Let me know if this meets your requirements and further, if any of your requirement remains unsatisfied.
I highly recommend the use of regex capture groups.
let capturePattern = "(?<=<em>)(?<data1>\\w+)(?=<\\\\/em>)|(?<=<\\\\/em>)(?<data2>\\w+)"
let captureRegex = try! NSRegularExpression(
pattern: capturePattern,
options: []
)
let textInput = "Fully <em>Furni<\/em>shed |Downtown and Canal Views"
let textInputRange = NSRange(
textInput.startIndex..<textInput.endIndex,
in: textInput
)
let matches = captureRegex.matches(
in: textInput,
options: [],
range: textInputRange
)
guard let match = matches.first else {
// Handle exception
throw NSError(domain: "", code: 0, userInfo: nil)
}
let data1Range = match.range(withName: "data1")

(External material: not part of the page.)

In the rows, 128 means zero.
Each path is a new rotation, seen through one point. The rows after it are directions, each followed by how far the rotation turns it, in deg/step (0 if it stays put).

// Extract the substring matching the named capture group
if let substringRange = Range(data1Range, in: textInput) {
let capture = String(textInput[substringRange])
print(capture)
}
The same can be done to get the data2
group name:
let data2Range = match.range(withName: "data2")
if let substringRange = Range(data2Range, in: textInput) {
let capture = String(textInput[substringRange])
print(capture)
}
This method's main advantage is the group index independency. This makes this use less attached to the regex expression.